Once on the phone with Dell, it turns out that they made a mistake when registering this service tag last year, so we can't proceed until they fix that - ugh, thanks, Dell. 3 hours later, I get a call back that they've fixed their problem and we can proceed with the warranty claim. 45 minutes of nonsense follows, I think it must have been the guy's first day on the job or something. Multiple holds while he checked with his superior. Finally get to the end and instead of ordering the drive, they send an email for me to fill out most of the same information they took over the phone - ugh, bureaucracy at its finest. The email requires the Dell part number, which of course isn't reported anywhere in iDRAC, so I give up and head out to the clients.
I arrive at the clients, get into iDRAC again and confirm which drive is the problem, remove it and take a picture of label so I have the Dell part number. Then I look through their cold spares to see if there is an 8TB drive there. OS SSD, check. Redundant power supply, check. No 8TB drive. Hmm, I wonder why that is - another mistake. Anyway, I remount the drive so it doesn't get lost while I wait for it's replacement to arrive. To my surprise, iDRAC now reports the drive is healthy and the array is rebuilding. I wait for a few minutes, but the rebuild is continuing without error. Weird.

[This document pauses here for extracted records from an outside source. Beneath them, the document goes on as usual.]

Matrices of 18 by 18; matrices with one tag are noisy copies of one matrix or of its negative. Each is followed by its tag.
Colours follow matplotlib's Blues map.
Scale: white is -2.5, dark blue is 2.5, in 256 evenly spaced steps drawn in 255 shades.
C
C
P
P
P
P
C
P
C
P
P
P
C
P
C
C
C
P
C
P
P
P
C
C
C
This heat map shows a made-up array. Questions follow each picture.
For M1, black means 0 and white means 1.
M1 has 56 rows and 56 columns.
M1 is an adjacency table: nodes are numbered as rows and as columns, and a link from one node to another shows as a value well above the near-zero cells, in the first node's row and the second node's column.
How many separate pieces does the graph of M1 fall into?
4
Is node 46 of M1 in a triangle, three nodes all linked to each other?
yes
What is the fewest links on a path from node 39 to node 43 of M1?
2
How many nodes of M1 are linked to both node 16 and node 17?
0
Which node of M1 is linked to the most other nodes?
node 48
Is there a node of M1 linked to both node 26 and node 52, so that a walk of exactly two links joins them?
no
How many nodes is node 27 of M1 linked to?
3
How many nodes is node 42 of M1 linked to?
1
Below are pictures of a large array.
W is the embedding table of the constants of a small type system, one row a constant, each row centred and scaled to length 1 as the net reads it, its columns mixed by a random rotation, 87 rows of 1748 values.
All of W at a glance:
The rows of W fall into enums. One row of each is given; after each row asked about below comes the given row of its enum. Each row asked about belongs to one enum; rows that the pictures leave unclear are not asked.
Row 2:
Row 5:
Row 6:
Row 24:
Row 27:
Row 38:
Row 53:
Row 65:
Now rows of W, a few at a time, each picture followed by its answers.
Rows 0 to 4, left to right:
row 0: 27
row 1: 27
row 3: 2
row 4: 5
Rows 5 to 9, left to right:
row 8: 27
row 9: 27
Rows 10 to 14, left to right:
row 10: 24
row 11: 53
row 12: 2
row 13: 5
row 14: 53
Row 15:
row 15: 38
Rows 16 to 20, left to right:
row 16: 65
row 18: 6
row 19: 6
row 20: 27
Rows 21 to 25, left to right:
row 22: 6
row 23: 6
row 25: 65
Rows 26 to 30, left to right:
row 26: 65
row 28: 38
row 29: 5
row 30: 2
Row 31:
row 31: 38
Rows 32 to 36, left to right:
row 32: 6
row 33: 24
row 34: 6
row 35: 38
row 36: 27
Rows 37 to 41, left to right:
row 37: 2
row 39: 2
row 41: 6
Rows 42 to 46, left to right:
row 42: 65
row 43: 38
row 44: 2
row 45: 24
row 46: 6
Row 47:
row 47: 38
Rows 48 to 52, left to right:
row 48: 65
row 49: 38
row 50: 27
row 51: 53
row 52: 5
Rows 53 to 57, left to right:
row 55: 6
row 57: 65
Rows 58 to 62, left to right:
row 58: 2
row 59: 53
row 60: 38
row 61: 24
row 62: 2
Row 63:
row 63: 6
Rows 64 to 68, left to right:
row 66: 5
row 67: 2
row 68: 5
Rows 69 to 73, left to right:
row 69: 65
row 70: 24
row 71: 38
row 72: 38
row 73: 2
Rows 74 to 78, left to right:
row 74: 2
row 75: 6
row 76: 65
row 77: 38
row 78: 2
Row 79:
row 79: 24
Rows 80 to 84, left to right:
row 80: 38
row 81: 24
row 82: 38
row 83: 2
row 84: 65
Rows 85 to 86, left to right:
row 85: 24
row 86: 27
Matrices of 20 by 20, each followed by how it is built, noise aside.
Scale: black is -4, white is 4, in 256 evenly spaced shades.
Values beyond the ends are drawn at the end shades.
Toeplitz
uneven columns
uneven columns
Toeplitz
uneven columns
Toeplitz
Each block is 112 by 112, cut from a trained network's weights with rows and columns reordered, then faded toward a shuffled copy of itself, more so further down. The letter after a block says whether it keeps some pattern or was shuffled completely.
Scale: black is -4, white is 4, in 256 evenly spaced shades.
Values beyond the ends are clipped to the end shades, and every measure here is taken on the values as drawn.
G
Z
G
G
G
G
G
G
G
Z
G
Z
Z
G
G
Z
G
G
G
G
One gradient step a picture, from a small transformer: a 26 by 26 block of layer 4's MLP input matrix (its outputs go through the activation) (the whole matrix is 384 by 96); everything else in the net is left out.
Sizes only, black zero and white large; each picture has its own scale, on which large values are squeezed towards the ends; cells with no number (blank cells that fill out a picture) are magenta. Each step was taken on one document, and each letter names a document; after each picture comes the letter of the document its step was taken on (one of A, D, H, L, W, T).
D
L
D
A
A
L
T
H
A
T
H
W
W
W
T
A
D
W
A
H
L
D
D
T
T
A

Once back in the office, I decide to wait a bit to send back the warranty claim email - If I end up trying to claim a healthy drive, they'll probably charge me the full Dell extortion rate for it. The rebuild was at about 60% done when I finished up yesterday, and this morning I see the array is reporting as healthy again, and so is the problem drive.
So now I don't know how to proceed other than to just wait and see if there are additional errors reported on that drive. Plus, what even was the original problem that caused iDRAC to mark it failed? If it doesn't turn out to be failing, I just wasted a few non-billable hours chasing around, and I'm not quite as fond of the iDRAC warning system as I was a couple of days ago. I should probably run some diagnostics on that drive to sleep better, but that will either take a few hours on downtime to run the Dell diags during a maintenance window, or I'll have to purposefully degrade the array again to remove the drive and test it on the bench. Frustrating.